Embiid, whose career has been riddled with injuries, missed his first two NBA seasons and played in only 31 games last season before undergoing surgery in March to repair a torn meniscus in his knee.
Team president Bryan Colangelo and coach Brett Brown said Wednesday the team will soon decide how to handle his playing time when training camp opens next week.
"If you walk in the gym, it looks like he could play five-on-five basketball," Colangelo said. "But we're going to take our cues from the people who know best."
According to Colangelo, those people favor a "hyperconservative progression" for Embiid.
"Will he be ramping that up throughout the preseason?" Colangelo said. "Yes. How many games, we're not certain. Is it every game? We don't know. That will be based on what we're told."
Colangelo said he was optimistic the Sixers and Embiid could agree to a contract extension before the Oct. 16 deadline.
Colangelo said there were some unspecified criteria Embiid needed to hit before he was cleared for five-on-five drills.
"It's not about being ready for the first practice or the first game," Colangelo said. "And he will be out there for the first practice and the first game.
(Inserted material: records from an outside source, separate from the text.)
500 stands for zero in the data rows.
Every row has a hidden score. How much higher is the second row's score than the first row's in each pair? 20 means about the same, 40 much higher and 0 much lower. The score is a weighted sum of the row's numbers plus the product of two more (or one squared), each taken from its middle value.
array([519, 392, 499, 621, 570, 578, 480, 595, 688, 567])
array([544, 436, 483, 527, 451, 533, 637, 564, 645, 607]) -> 28
array([658, 537, 487, 606, 544, 509, 592, 525, 674, 474])
array([484, 465, 567, 511, 477, 528, 606, 682, 612, 619]) -> 16
array([593, 523, 513, 455, 468, 565, 550, 483, 689, 578])
array([557, 458, 445, 526, 491, 472, 588, 612, 596, 545]) -> 21
array([702, 495, 605, 613, 396, 630, 530, 570, 642, 563])
array([645, 577, 634, 633, 573, 511, 529, 559, 655, 546]) -> 15
array([640, 467, 567, 526, 537, 540, 543, 620, 557, 632])
array([557, 580, 589, 495, 506, 506, 486, 570, 585, 583]) -> 14
array([587, 630, 560, 623, 365, 466, 568, 416, 586, 540])
array([572, 626, 695, 640, 409, 458, 440, 589, 565, 551]) -> 19
array([499, 523, 519, 566, 345, 538, 445, 671, 545, 606])
array([456, 538, 599, 438, 375, 583, 541, 637, 599, 555]) -> 28
array([669, 550, 498, 509, 430, 560, 623, 512, 513, 602])
array([478, 541, 511, 521, 392, 444, 579, 600, 672, 554]) -> 11
array([484, 572, 705, 429, 538, 607, 557, 590, 584, 577])
array([528, 618, 526, 426, 601, 477, 467, 513, 517, 586]) -> 13
array([561, 609, 626, 504, 401, 488, 584, 489, 738, 569])
array([597, 502, 540, 628, 441, 482, 565, 501, 587, 654]) -> 14
array([465, 538, 404, 476, 540, 590, 653, 494, 471, 416])
array([371, 454, 434, 404, 433, 572, 518, 395, 523, 356]) -> 13
array([446, 555, 445, 422, 447, 544, 458, 469, 452, 570])
array([478, 646, 413, 429, 431, 480, 508, 594, 422, 399]) -> 25
array([401, 568, 390, 359, 427, 398, 530, 504, 338, 488])
array([379, 512, 353, 406, 501, 444, 619, 390, 387, 566]) -> 13
array([399, 495, 373, 362, 435, 412, 415, 389, 391, 554])
array([367, 576, 439, 320, 393, 482, 485, 516, 376, 407]) -> 29
array([471, 553, 553, 356, 433, 455, 589, 376, 475, 398])
array([376, 400, 382, 406, 380, 481, 449, 405, 521, 411]) -> 9
array([441, 476, 464, 354, 480, 530, 455, 531, 497, 509])
array([337, 439, 398, 360, 463, 459, 627, 348, 403, 451]) -> 13
array([410, 392, 409, 493, 397, 641, 499, 472, 498, 453])
array([356, 580, 398, 376, 550, 478, 558, 423, 557, 544]) -> 12
array([358, 439, 358, 403, 586, 586, 571, 398, 504, 563])
array([446, 434, 473, 358, 453, 496, 508, 476, 611, 437]) -> 26
array([513, 417, 350, 389, 652, 500, 445, 465, 490, 526])
array([342, 383, 439, 529, 584, 609, 592, 470, 623, 518]) -> 11
array([346, 586, 348, 469, 468, 736, 578, 497, 633, 543])
array([446, 354, 407, 553, 555, 609, 633, 510, 505, 497]) -> 28
array([368, 388, 368, 484, 482, 599, 590, 656, 514, 607])
array([376, 423, 395, 570, 581, 615, 491, 666, 551, 592]) -> 16
array([434, 438, 413, 552, 475, 536, 597, 644, 495, 665])
array([459, 396, 489, 403, 533, 603, 561, 613, 511, 591]) -> 30
array([484, 431, 434, 525, 467, 597, 566, 630, 627, 520])
array([446, 454, 385, 601, 600, 535, 634, 626, 498, 543]) -> 18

The question is how much, how little, if at all. Those things will be determined by certain criteria along the way."
Embiid averaged 20.2 points and 7.8 rebounds last season.
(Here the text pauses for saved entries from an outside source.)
[[-1.8, 2.2, -1.4, -0.6], [1.1, 2.1, -0.2, 0.4], [2.1, 0.5, 0.6, -0.1]]
The minimum: -1.8
The entry just right of 2.2 is -1.4
The entry just left of -1.4: 2.2
Report the entry just left of 0.6.
Answer: 0.5
Report the entry just right of -1.4.
Answer: -0.6

Read these off the row that follows.
1) Which number is the entry just left of -10?
2) Which number is the entry just right of the largest entry?
3) Which number is the entry just left of -2?
-6	-22	-10	-6	-8	-2	-20	-22	-31	8	-25
1) -22
2) -25
3) -8

Questions about the matrix below. Indices start at 0.
1) What is the entry in the top-right corner?
2) What is the entry at row 0, column 1?
3) What is the entry in the bottom-right corner?
4) What is the entry just right of 13?
5) What is the entry in row 0 and column 0?
6) What is the entry just right of the smallest entry?
7) What is the top entry of the column that holds the largest entry?
8) What is the entry at row 2, column 0?
11,13,-11,-8,8,8,31,-13,-5,28,-5,26,9
-12,-13,0,-7,-4,-13,7,-8,-7,-25,29,-18,-20
-2,0,15,9,9,-2,10,7,7,-7,29,-5,-6
-10,-13,-9,-9,-8,-10,0,-5,-8,0,10,-2,-10
-19,-25,-1,-12,1,-21,-10,-15,-11,-20,16,-27,-16
10,11,-15,-8,-16,10,-13,-3,-7,-11,-21,-1,-1
1) 9
2) 13
3) -1
4) -11
5) 11
6) -16
7) 31
8) -2

a =
array([  3,  18, -37, -20,  13,  -1, -24,  15, -27,  -1, -18, -21, -49,
        31, -28])
The entry just left of 18: 3
Give the entry just right of -49.
31
Give the entry just right of -21.
-49
The entry just right of -24 is 15
The entry just left of the centre entry is -24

Colangelo also discussed the status of 2016 No. 1 draft pick Ben Simmons, who he says has no restrictions with playing time.
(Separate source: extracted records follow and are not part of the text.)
Which row each row swaps with, under one turn or mirror:
kuz: [ -8   2 -11  21   8  -4  -6 -13  -2   2  -4   0 -19   8  -4  -7  -1   0
 -15]
Fezo: [-14  15  -6  16  -4  -1 -17  -7  -1   1  -1  -9  -8   9  -4   0  -8   2
 -17]
tik: [ -2   5  -5   9   3  -4  10   1  -3  -4  -3 -13  -8  -1   4  -7  -3   1
 -11]
leti: [  0   9  -4  11   5  -3  -7  -8   2 -15  -2   1  -7  15  -5   6   1   0
 -12]
vap: [ -8   6 -18   7  -3  -7  -7  -6   6  -4   8 -10   3  10  -1   3 -11  -2
  -5]
bufe: [  2   8  -6  13   1  -1  -9  -9   1 -12  -4  -3  -2  14  -4   7   0   2
 -11]
nep: [-10  17  -7  14  -2  -8 -19 -11  -3   0  -8  -8  -7  10  -6  -2   0   1
 -14]
dezos: [ -1   5  -4  16   3 -16  -1  -7   1   0   2   1  -9  24   0  -5  -8  -4
   1]
pirup: [-14  13  -6  13   0 -11 -18 -12   3  -2   2  -6 -14  11  -3  -5 -10   3
  -9]
noso: [ -1  18  -1   6   0 -19  -3 -10  -5  -8   6  -5  -7   9   0  -4  -6   0
  -6]
pufed: [ -5   9 -14   6   1  -7  -8 -10   7   0   5  -8   4   8   2   8  -7  -3
  -4]
kino: [ -7   4 -19   7  -2  -7  -5 -10   6  -4   9  -9   1   8   4   1  -7  -7
  -4]
Noz: [ -4   6 -17   6   1  -9  -8  -8   6  -3   4  -1   3  14   5   4  -3  -3
  -4]
Biz: [  7   7 -17  11   1  -7   8  -4   4  13   2  -4 -13   6   1   0   3  -1
  -4]
vel: [ -1  22  -2   4   4 -14   1 -14  -5  -3   4  -2  -6  11  -1  -3  -4  -3
  -8]
tole: [ 10   7 -13   8   2 -12   8  -5   1  13   3  -7 -12  11  -6   1   0  -1
  -5]
demu: [ -4   2  -7  16  -1 -12  -3  -5  -1  -1   1  -2 -11  24   4  -2 -10  -3
   1]
tun: [ -6   8  -9  16   0  -3   0   7  -1  -2   0 -17  -2   9  -6  -1   5  -7
  -2]
mun: [ -1  10 -10  20   1  -4  -3 -10  -5   9  -3  -1 -24  10  -6  -4   0   1
 -17]
tezi: [ -3   9  -9  16   2  -2   0   6  -3   0   2 -17  -8  12 -10   3   6  -6
  -1]
dezom: [  1  16  -5   2   5 -14  -9 -13  -5  -7   3   0  -9   7   2   1  -6  -1
 -10]
rak: [ -7   5  -7  22   3  -2   0  -7   2   7  -1  -3 -22  10  -7 -10  -3   4
 -18]
bidav: [-13  17  -3  16  -5  -9 -15  -5  -1  10  -2 -12 -10   9  -6  -5  -1   1
 -13]
dosir: [  3   7  -7  16 -13  -6   0   5   9   2  -1  -2 -12  11  -2  -9   2   5
 -11]
guf: [-12  10 -17  18   1  -5  -4 -10  -1  -1   0  -9 -22   5  -8 -10   2  -2
 -14]
Pona: [  6  10  -1   9   2 -17  -2 -17  -3  -8   4  -2  -8  11   2  -6  -6   2
  -8]
pum: [  5   8 -15  10  -1 -10  11  -4   5  13   8  -7 -13   8  -1   0   0  -3
  -6]
roke: [-12  15   1  15   3  -5 -15  -7   5   5   1 -11 -10  14  -6  -4  -6   7
 -10]
fiz: [  8   8  -8   5   3 -11   5  -6   4  15   6 -10  -9  10  -2   0   2  -4
  -4]
Zaga: [-10  13   1  14   1 -10 -13  -8   2   9  -3 -10 -11  14  -3  -1 -11   9
 -13]
dalo: [  0   9  -5  10  -5  -3   5   1  -1  -5   0 -19  -3   0   1  -7   1   1
 -13]
nog: [ 10  12 -18   9  -1  -8   2  -7   1   8   3  -8  -7   7  -1   4   7  -7
  -6]
mado: [ -6   5 -16  19  -1  -4  -5 -11  -4   3  -8  -4 -20   6  -5 -10   5   0
  -9]
Sezip: [  4   9 -11   8  -1  -8   8   3   6  12   9  -8 -10  11  -2  -2   6  -1
  -7]
Mozi: [  3   9  -5  12   1  -5 -13  -5   6 -11   0   2  -3  12  -6   4   3   4
  -8]
dilu: [  3  11  -5  17 -16  -6   5   1   4   2   3  -6 -15  15  -2  -6   0   3
 -14]
Zal: [ -4   9  -8   7  -3  -2   7   5   0   2   1 -12 -13  -2   4  -8  -4   0
 -15]
goz: [ -7  11  -8   7   0  -1  11  -2  -1   0  -3 -11  -5   2   5  -7  -5  -4
 -13]
kivum: [ -1  11  -4  12 -15  -7   5   6   4   1  -2  -7 -15  14  -1  -7   1   1
 -14]
ris: [ -4   3 -14  20   2  -2   3   2  -4  -4   2 -13  -3   8  -7  -2   2  -7
  -1]
Bas: [ -7  14 -14   8  -1  -7 -10  -7   9   0  10  -6   2  10   2   5  -7   1
  -3]
gogos: [ -3   8 -13  10  -1  -6  -2  -7  12   3  12  -6  -1  13   7   1 -13  -1
  -9]
gokup: [ -4   7  -9  15   3  -3  -3  -4   0   9  -9 -11 -23   3  -6  -5   4   1
 -12]
gogop: [-10  13  -1  10   5  -8 -13 -10   3   8 -10 -11 -13  14  -3  -3  -7   5
 -12]
gep: [  0   8  -1  16   1 -17  -3  -4  -2   4   2  -4  -4  23  -2  -4 -10  -2
   1]
regan: [ -8   7 -19  19   0  -4  -4 -10  -6  -1  -4  -8 -20   2  -8  -5   3   1
 -13]

regan is swapped with Zaga
gogop is swapped with guf
Noz is swapped with Sezip
Fezo is swapped with mun
bidav is swapped with kuz
goz is swapped with vel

"He's been playing five-on-five and competing for some time now," he said, adding that Simmons has been "dominating the gym" during the team's informal five-on-five games at their practice facility in Camden.
Simmons broke the fifth metatarsal in his right foot on the final day of training camp in 2016 after stepping on Shawn Long's foot. The initial prognosis was a three- to four-month recovery time, but the team announced in February that it was shutting him down for the remainder of the season after tests revealed his foot was not fully healed.
Now completely healthy, Simmons has really impressed Brown, particularly with his quickness.
"When you talk about his sheer body, his athleticism, there is a breakaway speed that is jaw-dropping," Brown said. Brown even drew comparisons between Simmons and world-class sprinter Usain Bolt.
"We watch him go from A to B, his first step and a half ... if you interviewed world-class sprint coaches, they would talk about that. His first steps are elite.
"It's jaw-dropping at times, his ability to cover ground."
Information from The Associated Press was used in this report.